Right now it runs only locally. But the architecture is ready for hosting. The frontend will move to Vercel. The backend will move to Render. The frontend talks to the backend via a single API endpoint, so CORS is simple.
No database. Each scan is stateless. The backend stores results in memory during the scan, returns them when the frontend polls, and discards them when the scan completes or the server restarts. Users download their own results.json files if they want to keep them.
What is coming in v0.2?
I am adding five new platform adapters: Twitter, GitHub, Stack Overflow, Product Hunt, and Indie Hackers. Each platform has different data structures and APIs, so the backend is being refactored to make adapters pluggable.
The scoring engine is getting rebuilt. The frequency dimension broke in v0.1 because BM25 compared posts against themselves. That is fixed in v0.2 by using a proper negative corpus and intra-corpus term overlap.

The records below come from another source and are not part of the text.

Each row of a before or after table is a point. One or more steps were done to the points. Then noise was added and the rows were shuffled. The steps act on how far a point lies along the listed directions, d1 being the first. Name the steps. A step turns or swaps two directions, mirrors them in a line or flattens them onto one, adds a multiple of one to another, or multiplies one. Angles are multiples of 10 degrees, from the lower direction toward the higher: turns from -170 to 170, lines from 10 to 170 but not 90. Use the fewest steps. Two steps may share a direction if one is a turn and the other turns, adds or multiplies; they go together, in the order done. Otherwise the lowest direction goes first.

Directions:
(1): -1.62,+1.88
(2): -1.88,-1.62
Before, 9 rows:
+0.22,-0.41
+0.07,-0.39
+0.08,+0.00
-0.67,+0.00
+0.51,-0.28
-0.81,-0.71
+0.38,-0.10
-0.64,-0.50
+0.18,+0.43
After (9 x 2):
-0.11,+0.25
-1.18,-0.41
+0.76,+0.21
-0.68,-0.59
+0.13,+0.07
-0.74,-0.73
+0.72,+0.04
+0.44,-0.04
+1.14,+0.21
Steps: add 1.5 times d1 to d2

Directions:
(1): +1.64,-2.25,-1.22
(2): -0.23,-1.57,+2.59
Before, 14 rows:
-0.02,+0.49,-0.54
-0.12,-0.42,+0.70
+0.13,-0.50,-0.16
-0.35,+0.72,-0.13
+0.03,-0.34,-0.55
-0.13,-0.25,+0.62
+0.05,+0.63,-0.36
+0.22,-0.05,-0.55
+0.11,-0.47,+0.56
-0.03,+0.08,-0.14
+0.08,+0.29,-0.04
+0.32,-0.27,-0.93
+0.62,-0.76,-0.80
+0.35,-0.30,-0.53
After:
+0.09,-0.33,+0.27
+0.12,+0.26,+0.14
+0.05,-0.01,-1.15
+0.06,+0.38,-0.11
+0.46,+0.20,-1.33
-0.15,-0.38,+0.79
+0.39,+0.28,-1.92
-0.05,+0.34,-0.33
-0.06,+0.13,-0.11
+0.76,+0.16,-2.33
-0.14,-0.47,+0.72
+0.21,+0.30,-1.01
+0.14,-0.19,-0.81
-0.44,+0.26,+0.76
Steps: add -1.5 times d1 to d2

Directions:
(1): -1.28,+2.03,-0.02,+2.56
(2): +2.41,+1.50,-2.06,+0.00
(3): -0.41,-2.26,-2.13,+1.58
(4): +2.17,-0.90,+1.88,+1.81
Before (12 x 4):
+0.45,+0.11,+0.36,-0.30
-0.91,-0.98,+0.92,-0.22
+0.09,+0.03,+0.25,-0.50
+0.44,-0.49,+0.26,-0.66
+0.52,+0.22,+0.33,-0.37
+0.37,-0.17,+0.26,-0.20
+0.38,-0.28,+0.22,-0.32
+0.35,-0.15,+0.01,-0.01
+0.65,+0.14,+0.39,-0.26
+0.57,-0.37,-0.16,-1.17
+0.07,-0.82,-1.06,+0.34
+0.18,+0.36,-0.05,-0.70
After, 12 rows:
+0.98,+0.41,-0.59,-0.64
+0.04,-1.22,+0.38,-1.01
+0.57,+0.21,+0.25,+0.00
+0.60,+0.37,+0.26,+0.01
+0.72,+0.24,+0.27,+0.14
+0.54,-0.06,+0.03,-0.01
+0.88,-0.05,-0.17,-0.40
+0.31,-0.02,-0.14,+0.17
+0.37,+0.20,+0.16,-0.36
-0.27,-0.38,-1.26,+0.30
+0.32,+0.64,+0.01,-0.36
+0.62,-0.07,-0.07,-0.10
Steps: turn d1 and d2 by -50 degrees; turn d3 and d4 by -20 degrees

Directions:
(1): +0.85,+0.46,+1.79,-1.76,-1.13,+3.15
(2): +2.86,+1.66,-0.65,+0.79,+2.44,+0.68
(3): -0.88,-1.38,+2.75,-0.24,+2.85,-0.24
(4): -1.38,+2.51,-0.51,-2.86,+0.96,-0.95
(5): -2.62,+1.06,-0.83,+1.85,+0.87,+2.36
Before (13 x 6):
+0.01,-0.38,+0.45,+0.05,-0.67,-0.29
+0.17,+0.01,-0.64,+0.94,-0.23,-0.30
-0.42,-0.39,+0.36,+0.21,-0.23,+0.56
-0.58,-0.39,+0.26,+0.10,+0.13,+0.12
+0.14,-0.07,+0.04,+0.04,+0.43,-1.03
-0.27,-0.40,+0.03,-0.42,-0.12,-1.05
-0.44,+0.20,-0.47,+0.46,-0.27,+0.01
+0.64,-0.26,-0.19,+0.29,-0.35,-0.10
-0.27,+0.29,+0.01,+0.18,+1.10,-0.34
-0.27,+0.46,+0.57,-0.50,-0.06,-0.19
+0.12,+0.60,-0.63,-0.14,+0.37,-0.26
-0.58,+0.64,-0.47,-0.08,-0.18,+0.01
-0.83,-0.29,+0.46,-0.31,+0.12,+0.55
After (13 x 6):
-0.25,+0.69,-0.29,+0.45,-0.01,+0.76
-0.64,-0.25,+0.07,-0.71,-0.84,-0.16
+0.04,+0.16,+0.78,-0.01,+0.74,+0.74
-1.46,-0.27,+0.38,-0.08,-0.61,-0.52
-0.21,-0.01,-0.14,+0.40,-0.91,-0.45
-0.66,-0.42,+0.26,-0.85,-0.61,-0.64
+1.10,+0.19,-0.16,+0.65,+0.53,+0.80
-0.60,-0.56,-0.17,-0.81,-1.34,-0.67
+0.22,-0.59,+0.49,+0.18,-0.65,+0.22
-0.08,-0.39,+0.78,-0.25,-0.33,+0.30
-1.57,-0.38,-0.20,+0.19,-1.05,+0.38
-0.16,+0.12,+0.21,+0.13,+0.92,+0.05
+1.12,+0.96,-0.43,+0.00,+0.06,+0.86
Steps: turn d1 and d5 by -140 degrees; multiply d2 by 2.5; turn d3 and d4 by 140 degrees

Directions:
(1): -0.53,-3.71,-0.55,+1.46,+1.30,-1.60,-1.24,-1.53
(2): +0.10,-2.27,+1.54,-2.92,+0.63,+2.85,-0.11,-0.20
(3): -4.44,+0.40,-0.40,+0.86,+1.02,+1.40,+0.07,+0.89
(4): -1.30,-0.59,+1.27,-0.46,-3.76,-0.79,-2.39,+0.53
(5): +1.49,-0.56,-2.24,+1.13,+0.08,+1.96,-2.28,+2.59
(6): +0.28,-0.74,-0.55,+2.24,-2.36,+2.45,+1.78,-1.99
Before, 10 rows:
-0.20,+0.46,+0.26,-0.92,+0.56,+0.63,+0.27,+0.63
+0.04,+0.21,+0.06,+0.21,+0.22,-0.07,+0.84,-0.46
+0.08,+0.50,-0.01,+0.22,+0.23,+0.88,+0.81,-0.42
+0.13,-1.02,+0.23,-0.14,+0.42,+0.12,+0.01,-0.67
-1.02,+0.31,-0.10,-0.08,+0.61,+0.31,+0.48,-0.15
+0.45,-0.70,-0.17,+0.41,-0.49,+0.41,+0.03,-0.73
-0.25,+0.34,-0.30,+0.27,-0.39,+0.42,+0.17,+0.12
+0.60,-0.46,-0.50,+0.41,-0.34,-0.07,+0.22,-0.30
-0.49,+0.99,+0.54,-0.39,+0.01,+0.35,+0.89,-0.29
+0.25,-0.09,+0.23,-0.31,+0.01,-0.49,+0.12,-0.36
After:
-0.05,-1.00,+0.31,-0.02,-0.49,+0.00,-0.93,-0.20
+0.14,-0.42,+1.11,-1.87,-0.20,+1.21,-0.13,+0.09
-0.40,+0.07,+0.61,-0.51,-0.99,+0.62,+0.11,-0.32
-0.61,+0.47,-0.02,+0.15,-0.85,-0.55,+0.30,-0.07
+0.36,+0.06,+0.31,-0.43,-0.02,-0.26,+0.28,-0.31
+0.09,-1.87,+0.37,-1.23,+1.10,+1.05,-0.41,+0.07
+0.58,-0.47,-0.44,-0.21,+0.04,+0.13,-0.86,+0.44
+0.87,-1.13,-0.06,+0.13,+0.03,-0.23,-0.59,-0.42
+0.30,-0.08,+0.07,+0.27,-0.61,-0.87,-0.28,+0.02
-0.20,-0.12,-0.59,+0.79,-0.40,-0.14,-0.18,-0.05
Steps: turn d1 and d4 by 160 degrees; turn d4 and d6 by -50 degrees; multiply d2 by 3; swap d3 and d5

Directions:
(1): -1.58,-2.15,-1.93,+2.93,-1.06,-1.08,-1.25,+2.00,+0.65
(2): +1.36,+0.18,+2.68,-0.14,-2.45,+1.34,-2.83,+1.68,+0.11
(3): -0.35,+0.03,+0.91,-2.40,+1.27,-3.72,-0.77,+2.11,+0.65
(4): -1.47,-1.51,+2.68,+1.43,+1.87,-0.59,-1.33,-1.69,-2.36
Before:
-0.19,+0.01,+1.21,-0.84,+0.52,-0.16,-0.05,-0.53,-0.43
-0.03,+0.04,+0.50,+0.01,-0.14,-0.26,-0.56,+0.51,+0.34
-0.21,+0.17,-0.48,-0.76,+1.11,-0.75,+0.48,+0.39,+0.04
+0.14,+0.41,+0.12,-0.74,-0.02,-0.60,-0.05,+0.26,+0.20
+0.48,-0.24,-0.38,+0.42,-0.35,+0.73,-0.04,+0.25,-0.11
+0.26,-0.55,-0.24,+0.57,-0.51,+0.71,-0.19,-0.15,+0.09
+0.12,-0.15,-0.65,-0.64,-0.17,-0.36,+0.18,+0.66,+0.79
+0.53,+0.31,+0.11,-0.70,-0.18,+0.17,-0.01,-0.09,+0.10
After, 8 rows:
+0.22,+0.29,-0.30,-0.56,-0.63,+0.59,+0.40,+0.03,+0.46
-0.53,-0.71,+0.71,-0.59,+0.97,-1.32,-0.35,+0.34,-0.03
-0.25,+0.08,+0.31,-0.51,+0.43,-1.11,-0.21,+0.17,-0.13
+0.23,-0.46,-0.46,+0.52,-0.05,+0.52,+0.27,-0.49,+0.06
-0.31,+0.14,-0.37,-0.20,+0.47,-0.56,+0.32,+0.15,+0.48
-0.06,-0.07,+0.00,-0.41,+0.48,-0.55,+0.02,-0.29,-0.15
+0.14,-0.39,-0.37,+0.41,+0.32,+0.29,+0.16,-0.09,-0.39
+0.06,-0.08,+1.05,-0.58,+0.46,-0.55,-1.00,+1.01,-0.18
Steps: multiply d1 by 0.4; add -1 times d4 to d3; turn d2 and d4 by -160 degrees

Directions:
(1): -1.40,+2.05,-2.20,-0.53,+0.51,+2.77,-2.04,+0.59,+3.11,-0.26,+0.64
(2): -0.26,+1.44,-0.60,+0.71,+0.76,+0.69,+4.00,-2.77,+0.56,-1.79,+1.61
(3): +1.12,+0.70,+0.19,+0.03,-1.20,+1.77,-1.95,-4.28,-1.37,+1.73,-0.71
(4): -1.84,-0.87,+1.72,+2.10,+2.68,-1.53,-2.21,-1.88,+1.10,-1.71,-0.45
(5): +3.65,-1.36,-1.90,+1.82,+2.47,+1.32,-0.78,+0.67,-1.01,-0.85,+1.05
(6): -1.18,+0.24,+1.91,+1.87,-2.13,+1.65,-1.02,+1.07,-1.80,-1.32,+3.29
Before (12 x 11):
+0.36,-0.22,-0.26,-0.62,-0.46,-0.21,-0.08,+0.60,-0.22,+0.60,-0.29
+0.41,-0.76,+0.50,+0.37,+0.47,-0.54,+0.77,-0.62,-0.32,-0.27,+0.18
-0.65,+0.24,+0.33,+0.29,-0.29,-0.34,+0.78,-0.15,+0.36,-0.61,+0.32
-1.43,+0.34,+0.96,+0.14,+0.25,-0.36,+0.30,-0.81,+0.38,-0.94,+0.42
+0.16,-0.62,+0.15,-0.23,-0.09,-0.99,-0.01,+0.56,+0.11,+0.13,-0.22
+0.41,-0.11,+0.71,+0.40,+0.46,-0.47,+1.02,-1.30,-0.65,-0.18,-0.07
-0.72,+0.47,+0.20,+0.27,+0.51,-0.55,+0.49,-0.59,+0.38,-0.72,+0.26
-0.81,+0.23,+0.43,-0.05,+0.22,-0.55,+0.24,-0.62,+0.48,-0.35,+0.10
-0.68,-0.24,+0.66,+0.46,+0.63,+0.26,-0.10,-0.78,-0.01,-0.57,+0.26
+0.25,-0.11,+0.35,-0.17,-0.44,-0.49,+0.17,+0.60,-0.56,+0.46,-0.02
-0.83,-0.13,+0.55,-0.06,-0.04,-0.44,+0.50,-0.90,+0.65,-0.21,+0.01
-0.22,-0.24,+0.51,-0.13,-0.37,-0.69,-0.23,+0.44,-0.39,+0.28,-0.27
After, 12 rows:
-0.73,-0.06,+0.48,+0.00,+0.30,-0.60,+1.13,+0.30,+0.09,-1.08,+0.54
-0.26,-0.48,+0.29,-0.10,+0.03,-0.65,+1.03,-0.07,+0.34,-0.28,+0.27
-0.33,+0.04,+0.22,-0.07,+0.28,-0.66,+0.78,+0.11,+0.21,-0.44,+0.28
-0.15,-0.28,+0.39,+0.05,-0.21,-0.54,-0.61,+0.40,-0.46,+0.26,-0.29
+0.88,-0.74,+1.05,+0.03,-0.02,-1.37,+1.93,+0.11,-1.37,-0.06,-0.17
-0.37,-0.36,+0.32,+0.10,+0.37,-0.12,+1.12,+0.68,-0.04,-0.61,+0.45
-0.36,+0.22,+0.17,+0.26,+0.51,-0.84,+0.96,-0.16,-0.05,-0.78,+0.30
-0.22,-0.10,+0.58,+0.57,-0.12,-0.45,+0.56,-0.53,+0.04,-0.59,+0.19
+0.48,-1.22,+0.91,+0.25,+0.09,-1.20,+1.11,-0.05,-0.85,-0.06,+0.01
+0.31,-0.11,-0.07,-0.33,-0.28,+0.09,-0.85,-0.30,-0.17,+0.59,-0.36
+0.34,-0.27,+0.59,+0.09,-0.18,-0.45,-0.55,-0.08,-0.72,+0.51,-0.24
+0.02,-0.71,+0.39,+0.11,-0.01,-0.93,-0.64,-0.09,-0.07,+0.14,-0.36
Steps: turn d1 and d2 by 20 degrees; multiply d1 by 1.6; mirror d3 and d4 in the line at 130 degrees; multiply d5 by 0.4; multiply d6 by 0.7

Directions:
(1): +2.28,-2.41,-2.51,+1.89,+1.95,+1.61,-0.93,+0.72,-1.55,+1.23,-2.12,+2.27,-0.02,-0.90
(2): -3.18,-2.17,-1.37,+2.30,-1.88,-1.69,+1.33,+0.98,-0.56,+2.33,-0.17,-0.33,-0.01,+2.47
Before, 14 rows:
+0.65,+0.39,-0.12,-0.60,+0.49,+0.18,-0.18,-0.03,-0.03,-0.51,-0.28,+0.28,+0.20,-0.41
+0.40,+0.11,+0.13,-0.19,-0.07,+0.17,-0.25,+0.10,+0.19,-0.04,-0.16,-0.10,-0.01,-0.24
+1.00,+0.02,-0.19,-0.41,+0.89,+0.47,-0.66,-0.33,+0.09,-0.34,-0.31,+0.25,-0.24,-0.67
+1.11,+0.85,+0.80,-0.79,+0.49,+0.29,-0.46,-0.35,+0.26,-0.66,+0.21,-0.09,+0.23,-0.58
+0.47,-0.10,-0.41,-0.33,+0.43,+0.42,-0.50,-0.11,-0.09,+0.04,-0.18,+0.30,-0.09,-0.33
-0.14,-0.38,+0.20,-0.01,+0.21,-0.26,-0.15,+0.11,+0.01,-0.02,+0.15,+0.06,-0.14,+0.08
+1.00,-0.03,-0.36,+0.04,+0.41,+0.38,-0.18,+0.07,-0.04,-0.02,-0.32,+0.21,-0.11,-0.84
+0.89,-1.12,-0.87,+0.73,+0.77,+0.57,-0.21,+0.18,-0.62,+0.40,-0.73,+0.73,-0.33,-0.54
-0.55,-0.23,+0.19,-0.02,-0.46,-0.10,+0.30,+0.00,+0.15,+0.30,+0.29,-0.25,-0.03,+0.30
+0.67,+0.34,+0.03,-0.21,+0.39,+0.46,+0.03,-0.04,-0.13,-0.18,-0.01,-0.06,-0.11,-0.41
-0.46,+1.11,+1.49,-1.31,-0.39,-0.27,+0.23,-0.49,+0.79,-0.65,+0.95,-0.72,-0.07,-0.27
-0.13,-1.06,-0.74,+0.87,+0.16,+0.07,-0.11,+0.24,-0.61,+0.36,-0.51,+0.66,-0.19,+0.38
+1.37,-0.38,-0.14,-0.19,+1.06,+0.72,-0.39,-0.18,+0.01,-0.42,-0.51,+0.56,+0.05,-0.88
+0.85,-0.40,-0.80,+0.18,+0.83,+0.83,-0.34,+0.05,-0.35,-0.10,-0.51,+0.57,+0.04,-0.69
After, 14 rows:
+0.56,+0.79,+0.35,-0.85,+0.46,+0.54,-0.25,-0.37,+0.28,-0.92,+0.26,-0.17,+0.05,-0.79
-1.79,-0.41,+0.35,+0.23,-1.10,-0.90,+0.78,+0.15,+0.25,+0.80,+0.54,-0.55,-0.06,+0.90
+0.99,-0.19,-0.17,-0.04,+0.81,+0.65,-0.57,-0.13,-0.35,-0.52,-0.39,+0.72,-0.17,-0.52
+0.02,+0.75,+0.62,-0.95,+0.12,-0.19,-0.25,-0.55,+0.60,-0.62,+0.42,-0.55,-0.23,-0.22
+0.43,+0.74,+1.00,-1.07,+0.23,+0.04,+0.00,-0.52,+0.71,-1.02,+0.42,-0.42,+0.03,-0.53
-0.02,-0.39,+0.16,-0.02,+0.31,-0.17,-0.22,+0.09,+0.00,-0.01,+0.11,+0.11,-0.12,+0.02
+0.05,+0.17,+0.25,-0.24,-0.30,-0.04,-0.10,+0.09,+0.29,-0.01,+0.02,-0.32,-0.02,-0.04
-0.10,-0.66,-0.28,+0.34,-0.09,+0.21,+0.13,+0.15,-0.15,+0.50,-0.10,+0.15,-0.01,+0.13
+0.46,+0.73,+0.38,-0.58,-0.07,+0.01,+0.04,-0.16,+0.41,-0.47,+0.27,-0.39,-0.10,-0.68
-0.19,+0.71,+0.29,-0.78,-0.14,-0.34,+0.14,-0.08,+0.26,-0.56,+0.17,-0.25,+0.21,+0.04
+0.12,+0.47,+0.14,-0.82,+0.09,+0.14,-0.35,-0.29,+0.24,-0.28,+0.25,-0.14,-0.08,-0.23
+0.02,+0.60,+0.37,-0.34,-0.11,+0.04,+0.29,-0.10,+0.10,-0.24,+0.36,-0.50,-0.11,-0.04
-0.53,+0.76,+1.00,-0.53,-0.61,-0.69,+0.22,-0.20,+0.46,-0.22,+0.72,-0.77,+0.24,+0.47
+1.34,+0.44,+0.41,-0.70,+0.84,+0.67,-0.41,-0.41,+0.06,-0.85,+0.00,+0.12,-0.33,-1.15
Steps: turn d1 and d2 by -80 degrees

Intensity and specificity signals are being tuned. Recency is being added as a fresh dimension.
Airtable integration is coming. Scan results can be pushed directly to an Airtable base. Each result becomes a row with columns for score, dimensions, platform, and the extracted signals. This lets teams collaborate on findings without needing to download and share JSON files.
What design decisions did I make?
The webapp matches the main ScopeScrape site visually. Same dark background. Same accent red and cream palette. Same fonts: Playfair Display for headers, Source Serif 4 for body text, JetBrains Mono for code and score displays.
The interface is minimal. No sidebars, no modals, no dropdown menus. Just a form, a progress bar, and a results grid. The filter toggles are horizontal buttons above the grid. The expanded result details are inline within the card.
The scan form and results explorer live on the same page. You do not navigate between views. The form stays visible on the left as a sticky sidebar on desktop, and collapses into a collapsible section on mobile.